→ DATA SUPPLIED

<<<<

Each row was made from one path, in order. Every step used is in the known rows, and no mark comes twice. Write each row's path.
In the rows, 128 means zero.
Known rows:
M U: [ 86 107 143 152 106 100 133 118 130 122 118  85 140 106 129 105 108 119
  76 117 118 113 127 138 152 140 131  93 122 149 136 129 111 131 135 154
 115 131  99 110 154 133 140 113 125 131 128 125 123 128 126 132]
U T S J V Q: [144 127 108 199 121 134 124 123 120 112  83 161 133  96 120 131 128 134
 104 156 145 140 139 135 159 106  92 118 105 117 154 140  98 152 100 124
 144 124 145 129 177 116 134 151 137 120 114  96 120 119 123 109]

>>>>

Retype, without any change, the lines from the one containing "U T S J V Q: [144" through the final line of the material above, and no others.

U T S J V Q: [144 127 108 199 121 134 124 123 120 112  83 161 133  96 120 131 128 134
 104 156 145 140 139 135 159 106  92 118 105 117 154 140  98 152 100 124
 144 124 145 129 177 116 134 151 137 120 114  96 120 119 123 109]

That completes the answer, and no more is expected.